I think that your utilitarianism may have an unnoticed role in this paper. She's immortal, and you're not. There are lots of concerns about such relationships (which can be found in any respectable work from the Sci-Fi/Fantasy genre). You can dodge them by noting that the two of you are not in causal contact, so those concerns won't apply--you won't have to watch each other grow old. But a non-utilitarian might think that these concerns are applicable even in situations where they don't directly cause distress.
Also, the lack of causal connection may be an issue, if there are causal constraints on knowledge. Of course, you can know some things about her (by stipulating that you are thinking of the being with such and such qualities). But you can't learn things about her by talking to her, observing her habits, or interacting with her--important parts of human relationships--you can only learn about her via deductive reasoning (making additional stipulations may change the girl you're in love with). Again, as a utilitarian, you probably won't care about that.
Actually, it just occurs to me that deducing more information about her could change the girl you're in love with, if facts about what you know about her are relevant to the closeness of her possible world to yours. That would be a dreadful result, if you were continually changing the object of your affection.

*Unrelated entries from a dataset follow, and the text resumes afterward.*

Each row is a point on a landscape with many valleys, with its height.
A ball rolls from a point to the lowest of its 5 nearest points, and stops where none of them is lower. Distance is the straight distance between rows; heights are no part of it.
Somi height 8.05: [  8  44 -17  70  -7  36 -29   6 -34  -1 -58  -8 -22  28 -51  12   8 -15
 -41 -39]
kan height 4.71: [ -8  68  14   0  24  -3  19  35  30   6  -9  39  17 -21  19 -25 -48  11
  48   1]
Debaf height 5.08: [-68   2 -27  17 -19  24   2  46  13   7 -14  -1 -33 -27 -22 -43 -50  26
  -5 -62]
migan height 4.42: [ 51 -51 -45 -28  -2 -47 -29  -6  -1  -1  26  14   9   8  17  15  17  -6
 -31   4]
Zub height 3.09: [ 17  16  17  16 -14 -13  -9  11  25   3  -7  39  12   0  48 -40 -35 -11
   4   8]
gunuv height 5.70: [-44  32  55  -6  13  36  45  31   8  -7 -33  13 -17  24 -44  37 -20   9
  30  10]
Fefo height 5.00: [-76 -28  36   3   0  32  44  28  27 -10 -31 -19 -41   8 -47 -11 -20   0
  30 -14]
Bebo height 4.27: [-21   1  29 -33  39  14  28 -19   1  -7  16 -11  20 -22   3   9  -2  46
  51  41]
zezem height 3.34: [ 34  69  15  66  -1 -22  28  -9 -31   9 -10  16  21  50 -36 -12  39 -25
  -2   5]
lamiv height 4.57: [ 56 -32  -5 -48  32  -7  -3 -43 -53 -16  36 -13  -7 -32  14  19  61 -20
  28  25]
gutil height 3.36: [ 24 -31 -19 -13 -11 -27   2 -40   2   1  38 -29   0   7   8  -7  40  -7
  10  18]
givo height 4.38: [  1  -5   9  18 -12  -3  21 -22  10  -7 -11 -41   4  32 -36  28  15 -39
   9   4]
Retak height 4.89: [  2  -9 -21 -35  26  20 -13 -23 -42 -25  34 -10  19 -27  19  51  79 -21
  25  15]
kupef height 4.28: [-47   9  32  19  -5  15  21  35 -43  -6  -4   8  -6 -26 -29  29 -15  25
  -2 -25]
volo height 4.00: [-67   0   2  -6  43  44  18 -10 -13 -14  21  -7 -10 -46 -48  39   6  42
 -15 -36]
Zulov height 5.04: [ 42 -38 -22  11 -25 -49  -9 -15   8  -7  28  36  23  18  45  -6   9   1
   0  17]
soka height 3.73: [ 36  18  25  13 -14 -34  19  -5  25  -6  13  39  -9  11  26  -3  -3 -15
   5  29]
mupe height 3.71: [  8 -33  15 -47 -13 -21   4  22  17  18  36  28  34  -5  45  -9 -13  -1
  34  14]
devu height 5.18: [ 39 -13 -31 -44  16  -1 -52 -22   3   3   1 -25  17 -22   9  65  23  35
  -8  22]
fanel height 3.80: [-30  58 -15  11  18 -13  -3  44  11  -1  14  22 -38 -23 -17 -43 -42  25
  -7 -39]
rizir height 5.54: [ 21  19 -32  -3  -9   7 -21 -17  -6   7  -8 -27   2 -11 -28  56  20  -7
  24  21]
zapo height 4.13: [ 12  64  -6  46  19  32   2 -16 -14  22 -35  18 -31 -14   3  20   5  33
 -22 -31]
Bot height 4.33: [ 44 -54 -34 -12  44  -9  10 -21 -63   5  38 -31  15  -6   6   7  42 -54
  11  11]
Vopeb height 0.52: [ -3  45  25  47   9 -18   9 -37 -11   4  -5  16 -10  28  -3 -84   4 -30
 -12  -8]
zubu height 5.13: [-26   5  44  12  -6  33   8  -9  42  -4 -22 -28 -33  33 -51  -2  14 -35
 -13  21]
lomet height 4.08: [-29  37  12  31 -10  37 -29   5  20   0 -51  -8  -5  18 -13 -37 -13  -9
 -39 -19]
Pupe height 5.06: [-20   5 -11  32  33   9  -3  18 -38   8   3  14 -34 -53  -1 -17 -17  22
 -35 -35]
disum height 5.67: [ 17  -6   1 -42 -13 -11 -10   9  24   6  -2  21  44   1  36  18   4  32
  26  48]
gug height 3.37: [ 10 -47  14 -29 -20 -21  41  21  -5   7  54  16  20  12  24 -42  -4  13
  51   4]
Fepa height 4.97: [ 44  -8 -11 -10  -4 -65  12 -28  25  14  18  17  51  -2   8  29  22 -47
  22  54]
sedo height 2.87: [ 26 -30  -5  -1  -7 -35  40 -40  18   0  19 -22   1  22  -6 -31  10 -49
  19  22]
Rep height 2.73: [ 15  56 -22  48  24  11   3 -13 -28  -1   6  36 -29  -1   3  33  21 -18
 -47 -33]
sepin height 6.40: [-40   3  19  43 -29  22 -20  10 -20   8 -58 -23 -36  42 -59  -5  26 -29
 -29 -36]
tora height 5.24: [-23  16  12  30   1 -19  28 -29 -12  -6  -4 -35 -34  48 -55  -8  10 -40
  -1  -4]
mav height 4.14: [ 25  12 -28  18 -37  -1 -42  -2  26  11 -33  11  10  20  32 -24 -31  -7
 -25   2]
Nole height 7.54: [  3 -48  19 -65 -36  21  -8  34  52  30  -9   8  55  34  48  11 -14   3
  21  42]
viz height 6.21: [ 34  -4 -51 -13  17  -8 -29   8  11  11  19   7  21  -8   8  83  24  18
 -24   9]
Meso height 4.51: [ 27  -2  11 -20 -17  -7 -21 -16  27   0 -22 -13  37  27 -35   1  -9 -67
  25  52]
vor height 4.87: [-11 -46 -32 -34  -2   5 -31 -19  -9  -8  10 -28 -17 -22 -13  25  16  23
 -11  -4]
Noki height 5.05: [-38 -20   7  42 -12  24 -23  33 -11   0 -11  -6 -18 -10  -8  -9 -34  14
 -24 -39]
tekub height 2.69: [  5  34 -28  47  -5  -1 -19 -12 -11   7 -21  -1 -36   0 -11 -49  -9 -14
 -56 -47]
Visuf height 4.69: [-28  56   8   9  17  35  -4  28  10  10 -26  16 -15  -5  -5   3 -44  26
   5   3]
fom height 3.78: [ 47 -41 -25  -4  11 -56   2 -41  -6   2  40  -1   4   1   4  -2  13 -27
 -17   3]
zaz height 3.12: [-13  86  15  -6  -5 -16  -7  -4  16   7  -2  10   1  23  13 -56 -44 -14
   1  -7]
kame height 2.29: [  2   6  17  20  27 -18  50 -58  16 -28  31 -21  -8  12 -26  -1  27 -27
  28  14]
ses height 4.67: [ 42 -13  21 -15  -1 -32   0 -41  12  16  25   1  46   3  13 -11  30 -41
  54  55]
Bege height 5.69: [ 27 -57 -28 -51  10 -13 -37 -25 -12  12  24 -25 -15  -8  35   8  38  26
   3  12]
dafit height 6.06: [-22 -40 -24 -18 -31  24 -21  46  -7  21   2   8  28 -18  34 -24 -39  18
   5  -9]
Gapa height 6.00: [ 25  35 -19  17  43   3   3 -18 -21 -35  18 -11  -2  15 -32  60  34 -28
 -20  11]
Nek height 4.37: [ 52   5  23   2 -29 -31  -4  -1  17  -6 -15  42  44  19  38   3  -2 -33
  18  25]
dev height 5.17: [ 33 -18 -24 -60  -6   2 -33  64  -7  -4  11  19   6 -35  43  37 -11  70
   4   0]
tal height 5.50: [-22  41 -22 -14  -9  20 -39  55  21  13  -4   6   6 -34  29   3 -39  31
  10  -4]
lurin height 4.49: [  6   0 -46 -17  22 -12  -8  42 -13   6  44  22  -1 -47  25 -36 -18  42
  12 -34]
fep height 4.83: [-30 -35   8 -33   5  32  -7  18   1   2   8   8  13 -22 -23  26   1  68
   1  11]
rumok height 5.62: [ -4  28 -19   2  40  -9  37 -36 -33 -18  41 -10 -34   3 -30  18  26 -19
 -20 -42]
naki height 4.44: [  3 -15   0   0  -9   8 -12 -28   6  -6 -23 -14  13   2 -18  26   1 -10
  14  51]
latol height 4.60: [ 40  29   3   0 -12 -47  15 -26  12  -7  -8  11  14  36 -16  22   2 -45
   9  41]
fezi height 3.88: [ 37   3 -52  32  -8  -1 -23  23  16   1 -13   2  -3 -25  30  14 -37  24
 -32  -3]
Veke height 3.25: [ -3 -24  31 -32  -8  -7  27  39   4   0  13  25  49  -7  46 -38 -27 -21
  33   2]
pima height 4.32: [ 42  10 -24 -10  21 -19  20 -30   6  12  11 -18  29  -3  -6  38  22 -53
  30  36]
mafaz height 6.60: [ 45 -30 -21 -19 -32  19 -44  33   7  -5 -26  11  50  -4  43  24 -12  48
  -7  33]
bafa height 5.99: [-25 -13  33  28 -34   6  32 -27  17  12 -32 -37 -41  70 -69 -29  35 -48
 -12 -27]
sabe height 3.95: [ -5 -45 -18  -3 -23  10  -8 -22 -14  15  10 -52   5 -18 -11  11  25  -1
  31   8]
Kiv height 4.36: [ 28 -18 -25   9 -21 -24  13 -15  -1 -11  29  10  -4   4  -4  -9  -5  -4
 -28   0]
pebu height 4.93: [ 22 -10 -39 -14  48  -6 -31 -16 -49 -22  25 -34  11  -7 -10  54  32 -40
   3  23]
rulir height 4.03: [  5 -32 -24  15 -40   4 -37  -1   4   4 -20   7   9  11  39 -33 -37 -22
 -31 -29]
legam height 3.98: [-31  18  56  35  31  -6  77 -19  10 -33  -9   1 -32  17 -45 -14 -11  -1
  14 -20]
sig height 4.82: [-11  52  36  34  59   4  59   3 -44 -14  24  22 -36 -16 -21   6  -4  -1
 -16 -31]
Tonod height 5.38: [ 47  13 -38  -6 -32 -32 -12   2  17 -20 -33  29  30 -16  28  17   3 -22
 -11  47]
favi height 4.95: [ -7   1  15  -6  47 -21  37 -29  -6   9  50 -34  -9 -11  12 -17   0  14
  22   7]
Kabiv height 5.31: [ 10 -55 -18  -5 -57 -20 -23  -2  17  -1  -1 -13  16  40  12 -20  -6 -33
 -14 -12]
let height 5.96: [-31 -35  56 -49 -39  16  10  58  39   4  -6  10  44  12  11 -10 -15   1
  53  41]
gil height 5.30: [ 44  10 -16  16 -22 -12 -21   0   0   3 -33  20 -19 -15   3  48  14  10
 -32 -18]
kofeg height 5.16: [ 65  -9 -47 -27 -15 -33  -5  -6  17  11  10  33  49   6  34  28  24 -17
 -18  24]
Dovag height 2.75: [ 33 -22 -59  33   0 -25 -21   3 -24   5   8   8 -13  -9  19   8   2 -14
 -71 -28]
datep height 5.11: [ -1 -45 -35  20  -3 -19 -16  -1  -1   1  11 -20 -13   5  -8   8  16   2
 -27 -14]
Marak height 4.74: [ 49 -23 -40  -5   7 -28 -35 -17  -6  13  -4 -28  27 -10  -7  30  -7 -32
  11  12]
vom height 3.84: [  8  -7  22 -40  22   0 -31  -8   1   4  13  -5  28 -29   1  43   9  62
   7  26]
Refi height 4.86: [-11  40  29  35  -6   6   6  28  -4   1 -40   6 -23  24  -9 -56 -16  -8
  -8 -13]
tobug height 4.66: [  3   6 -17 -15  35  12  34 -14   7  -5  32  -8  -5 -21  -5  47  20  14
   2  27]
kul height 3.48: [ 19 -11  18 -34   9 -45  33 -23  16 -14  50  13  41  -5  43 -28   3  16
  34  57]
Rel height 5.23: [ 12 -25 -22  19  -8  -8  -3 -28 -29  -9   8 -47   5   0 -38  16  13 -62
  17  -1]
Sava height 4.72: [ 29 -61 -40 -38  25  12 -40 -29 -56  -2  16 -29  16 -27   5  35  45 -28
   3 -15]
zuno height 4.91: [-13 -42 -25  19 -28   5 -27 -12  13   1 -24 -30 -12   3 -35   9   3 -31
   7  15]
duvi height 6.04: [ -8 -56  15 -86 -36  14  12  41  29  15   0   5  31  -5  42 -22 -15  14
  44 -18]
Mafeg height 3.29: [ 62  59   0  17 -21 -41  10 -21  15  -8 -19  29  27  36  43 -31  -9 -47
   9  32]
kemok height 4.39: [ -7  80  37  43   4  13  32 -16 -22  -5 -20  17 -23  33 -49   9  19   0
  12  -7]
ribok height 4.29: [ -1 111  16  13  33 -14  13   4  34   3  -3  53  19  33  -4 -32  -1   1
   5  15]
Vovo height 2.98: [-23  59 -14  24  14  -5  12  29   7   4 -14  22   0  37  -5 -62 -41  37
 -35 -60]
pedud height 3.96: [ -1 -10  -6 -11 -25  32 -29  40  23   3 -32  15  30  -3  37  -7 -25   9
  13  -1]
san height 3.52: [  7  -7  11  -6  -9 -14  10 -49  14 -10   3 -15   4   7 -15  11   7 -50
  34  50]
Sonir height 5.80: [-18   6  10  55 -25   8  -4  -9 -20   1 -29 -27 -40  37 -30 -21   3 -10
 -21 -36]
nak height 3.35: [ 23 -17 -15 -36  -3 -19 -40  41  -7  -9  21  26  15 -22  46  -3 -12  48
   1  -5]
ruva height 4.30: [ 16   9  48 -17  -7 -33  65  18   7 -16  29  42  10   1  21 -12 -16  12
  27  27]
pir height 4.73: [-44 -49   0 -22  -5  27 -11   3  -2   8   5 -14 -10   3 -11  -9  -4  35
  12   3]
zisin height 5.56: [  6 -65 -15 -29 -45 -32 -24 -17   7 -10  -6 -34  44  31  14 -38  -2 -59
  16  29]
nafa height 4.88: [ 12 -16  -8   4  22  -4 -34  22 -15  18   2   7   5 -35  19  32  -2  49
 -35  -8]
tul height 4.20: [  3 -61   0 -28 -17 -19  -8   8  23   3  38  -2   4   5  13 -28 -13  13
  -2  -6]
sipe height 7.38: [-63  64  38  27   5  36  11  35 -11  -1 -65  21 -22 -22 -35  22  -7  14
 -15 -25]
Gaf height 5.90: [-31  34  53  42 -15  59   6  32  24  -3 -73   5  -9  35   8 -43   9 -33
  -1   6]
Ruko height 4.09: [ -4 -48  19   7   9   1  14 -40  -1  -4   6 -31  -6 -25  10 -49   9  -1
  47  18]
Kelel height 5.12: [ 29 -22  53 -18  18  -6  41 -45  -8  -6  17   5  20 -12  10  23  41 -23
  80  69]
ripil height 1.92: [ 17  45   0  32   8 -20 -15   4   7  -7  15  17 -14  24   5 -77 -38  -5
 -44 -29]
Gek height 5.95: [ 14 -10 -19  25 -37   4 -36  26  -6  10 -49  16 -17  30  -5  26 -10  -2
 -28  20]
Pevak height 3.94: [-16  90  22  10  31   2  17  27  21  10  20  22  -7  19   6 -39 -40   2
  10  -5]
nakef height 4.65: [-25 -84  30 -62   8  27 -18   0 -21 -16 -25 -31 -16 -30   8 -38  11  40
  44  28]
bil height 5.91: [ 36   8 -16  -1 -10 -25 -18  -5  22 -13   6  32  40 -22  40  44   2  21
 -17  29]
lem height 3.66: [ -1 -18  17  20 -12  -5 -10  -5  10  13  -4 -16 -17  42 -31 -14  -5 -34
 -15  -1]
sonim height 6.29: [-10 -27 -45   6 -15  16 -42  -7 -13  -4 -16 -47  -4  -2 -43  58  29 -23
 -33  -8]
Lete height 3.68: [-16 -30  15   1 -34   2  -5  13  28  -5  -6   2   5  19  13  -1 -16   1
   3  19]
nen height 2.68: [ -6 -10  16  21 -22  -9  19 -16  20   6  10   8 -14  19   0   7   0  -8
   5  16]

Interesting points, Justin. But remember that worlds are spatiotemporally isolated. So there's no time when she's alive and I'm dead, or when she's young and I'm old, just like I'm not any particular distance from her.
I think there may be clever ways to rig up the initial stipulation to deal with the issues you raise. If you want to learn more about her over time, perhaps you stipulate that for a portion of her life she looks like some actual person, and then some other actual person, and then some other actual person. That is, if you're into shapeshifters. But stipulations grounded in the actual world will probably useful to those who aren't as well.
There may also be some way to set up a stipulation in the beginning that sets up a way of binding any new information with the old info so you end up with just one person (who may be a very complicated person). But immortality gives you time to be complicated.
Since all that there needs to be for one of these girls to be out there is a possible counterfactual, doesn't that mean that we all have an infinite number or immortal girls singing our praises for all eternity in infinite parallel worlds?
That's right, corvus. The one section of the paper that got removed in the editing was on how we all have infinite possible fans and infinite possible haters out there. It makes me want to do more good things so my fans will be justified.
BTW, I'm more a Mixylevs guy than a Suemind guy, largely because Mixylevs sounds like she'd be a bit more frisky and quirky.
neil, you shouldn't assume the referee was male, though in fact he was. ;)
I liked how you managed to be very thorough in your reasoning, yet a sense of playfulness was throughout.